Since we watched in lecture a nice video starring Don Norman explaining “Norman doors,” I was pretty sure that anyone who actually attended lecture that day would know that the answer was the first one in the list. Still, maybe a half-dozen students chose the second item.

Here’s the one that bothered me much more.

I meant for the answer to be the first item on the list. In fact, almost the exact words were on the midterm exam review, so that students who studied the review guide would know immediately what we wanted. (I do know that working memory doesn’t actually store more for experts — I made a simplification to make the definition easier to keep in mind.)

Perhaps a dozen student chose the second item: “Familiarity breeds contempt. Experts contempt for their user interfaces allows them to use them without a sense of cognitive overload.” I had several students ask me during the exam, “What’s contempt?” I realized that many of my students didn’t know the word or the famous phrase (dates back to Chaucer).

Then one student actually wrote on his exam, “I’m assuming that contempt means learned contentment.” If you make that assumption, the item doesn’t sound ridiculous: “Familiarity breeds learned contentment. Experts learned contentment for their user interfaces allows them to use them without a sense of cognitive overload.”

I had accidentally created an assessment that expected a particular cultural context. The midterm was developed over several weeks, and reviewed by my co-instructor, graduate student instructor, five undergraduate assistants, and three undergraduate graders. We’re a pretty diverse bunch. We had found and fixed perhaps a dozen errors in the exam during the development period. We’d never noted this problem.

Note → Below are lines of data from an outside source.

A small network was shown many inputs. Here are its activations along a few directions, one row for each input.
Each table varies a few parts of the input and shows all the possible inputs, shuffled.
Descriptions start from the smaller parts, as in this example, which fits no table here: one of 4 places along a line, together with either a single point or one of 9 places around a ring or (one of 3 separate values, together with one of 5 places around a ring).
Shared parts are said once, and a part with two or three values counts as separate values.

Other details of the inputs vary at random and push rows far along two fixed directions, the same in every table; ignore that.

Rows:
x1: [-17  -4  15 -14 -17   9 -12 -25   9   9  10]
x2: [-10 -13  17  -3   0   1   4   6   8 -27  -2]
x3: [-21  -2  16 -10 -27  -4  -7 -25  13   7   6]
x4: [-20  -5  15 -17 -11  12  -9 -23  16   8  11]
x5: [-11 -17  23  -8   8  20  -7   6   3 -30   2]
x6: [ 1  0 -1  1  6  6 -2 -1 -4 10  1]
x7: [ 1  0 -5  0  4  4  0 -7 -5  5  1]
x8: [-20  -3  12 -14 -22  -3  -4 -26  18   7   8]
x9: [-25  -3  19 -15 -20   7 -11 -34  16  19  11]
x10: [ 11  16 -27   8   7  -7   3 -10  -5  48   2]
x11: [ 18  -4 -13   8  27  11   4  23 -19 -19  -6]
x12: [ 3  0 -8 -2  7  3  2 -6  0  7  2]
x13: [  0   4  -2   9  -4 -11   5   1  -1   9  -4]
x14: [ 18  -7 -12   7  31   9   8  26 -14 -23  -5]
x15: [-11 -14  17  -1  -2   0   1   4   4 -22  -1]
x16: [ -1  -2  19  -7 -12   2  -8  13   4 -27   0]
x17: [-20  -5  15 -17 -10  14 -10 -23  15   8  10]
x18: [-10 -15  15  -3   2   1   3   5   8 -26  -1]
x19: [-24  -9  19 -15 -23   1  -7 -24  15  -6   7]
x20: [-16   8  19 -18 -34   1 -14 -19  18   4   7]
x21: [ -6   0  17 -13 -13   4  -6   4  13 -24   1]
x22: [ 19  29 -26  12  -9 -17   0   3 -10  41  -5]
x23: [-19  -2  13 -12 -17   6 -10 -29   9  13   9]
x24: [-10 -12  17   1  -3  -1   2   5   5 -22  -2]
x25: [ 4  2 -7 -1  4  7 -3 -5 -6  8  2]
x26: [ 14  -7  -8  10  28   5   9  22 -11 -15  -6]
x27: [ 18  -6 -13   6  31  12   7  25 -14 -22  -6]
x28: [ 14  -6 -10  13  17  -5  10  24 -14 -24  -9]
x29: [ -9 -12  13  -6  -2   1   3   2   8 -28   0]
x30: [ 19   5  -5  10  14  -3   6  35  -7 -21 -10]
x31: [ 21   4  -6   9  15  -5   6  37  -7 -21  -8]
x32: [ -5 -12  14  -6   5  15  -6   3  -3 -23   2]
x33: [ 2  1 -5  0  5  9 -5 -3 -7  8  1]
x34: [ 13  -6  -9  15  15  -6   9  22 -15 -18 -10]
x35: [  7  18 -28   8   4 -10   5 -17  -3  55   2]
x36: [-10 -14  16  -3   0   1   3   4   9 -25  -1]
x37: [ 13  -7  -5  12  24   5   6  22 -14 -14  -6]
x38: [-18  -3  15 -14 -18   8 -11 -28  10  11  10]
x39: [ 12  18 -31   5   5  -7   3 -14  -6  48   3]
x40: [ -4  -2  17 -14 -12   3  -6   7  13 -25   3]
x41: [ 11  18 -34  10  -1 -20   9 -12  -4  47  -1]
x42: [  8  20 -28  16  -5 -21   6 -11  -6  55  -2]
x43: [ 14  23 -31  18  -5 -22   7  -7 -11  46  -5]
x44: [  9  21 -28  14  -3 -21  10  -9  -2  47  -3]
x45: [ 14  -7  -5  11  24   6   5  24 -14 -15  -6]
x46: [ 18   5  -2  13  12  -4   4  35 -10 -20 -11]
x47: [ 19   5  -2  11  10  -5   3  35  -9 -18  -9]
x48: [ -8 -13  15  -1  -4   1   0   4   1 -26  -2]
x49: [-18  -4  13 -16 -17   9 -10 -28  11   8  10]
x50: [ 3  2 -7  5 -3 -8  4 -1 -4  2 -3]
x51: [ 11  21 -32  11  -3 -21  10 -10  -3  44  -2]
x52: [-12  -7  16  -6 -13  -1  -2  -6   7 -19   1]
x53: [ 6 -1 -6  0  7  6 -1  0 -7  2  1]
x54: [-19  -4  12 -17 -12   8  -6 -28  15   6  10]
x55: [ 22   7  -8   8   8  -5   2  33 -12 -20  -8]
Description of these inputs: one of 5 places around a ring, together with either one of 2 separate values or one of 4 places along a line or one of 5 places along a line.
Q: Changing only the place on the ring of 5 turns x3 into x2. The same change can be made to x22. Which row results?
A: x30
Q: Changing only the place on the ring of 5 turns x4 into x14. The same change can be made to x44. Which row results?
A: x51
Q: A walk changes only the place on the ring of 5. It starts at x5 and steps to x17. List the rest of the walk in order.
A: x27, x11, x33
Q: Change only the place on the line of 5 in x32. List by row number the other rows that result.
A: x1, x23, x33, x38
Q: Which other rows agree with x53 in the place on the ring of 5? List them by row number.
A: x7, x11, x19, x20, x25, x28, x49, x50, x52, x55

I’m not sure how I could have avoided this mistake. How does one remain aware of one’s own cultural assumptions? I’m thinking of the McLuhan quote: “I don’t know who discovered water, but it wasn’t a fish.” I feel bad for the students who got this problem wrong because they didn’t know the quote or the meaning of the word “contempt.” What do you think? How might I have discovered the cultural assumptions in my assessment?

Entry filed under: Uncategorized. Tags: , , .

Ebooks, Handbooks, Strong Themes, and Undergraduate Research: SIGCSE 2020 Preview What I learned from taking a MOOC: Live Object Programming in Pharo

15 Comments Add your own

  • 1. alanone1  |  March 16, 2020 at 2:19 pm

    Theory, practice, reality, etc.

    The NAEP has shown that only around 30-40 percent of graduates of 4 year colleges can read at what is called the “proficient”, which — if you to see how they define this — is not what most of us would call “proficient”, but something much less.

    This seems a problem of such a wide spread that I wouldn’t call it “cultural” (maybe “pop cultural”?).

    “In theory”, being highly competent in the main language used for reading, writing, and some of the thinking that can be done with language, is a very reasonable graduation requirement, not just from college but also from high school.

    I’m not against the idea of remedial courses in college — and we could contemplate here the pros and cons of “directed remediation”. This would be in the spirit of college as a “lifting place” for many important human aspects, especially intellectual richness.

    I wonder whether this comes close to “practice” and “reality” today — so many colleges seem much more about selling degrees rather than actual education.

    A 260 student class sounds like an undergrad lower division course, and again in theory, the lower division courses include mandatory courses in “larger ideas, and larger skills”.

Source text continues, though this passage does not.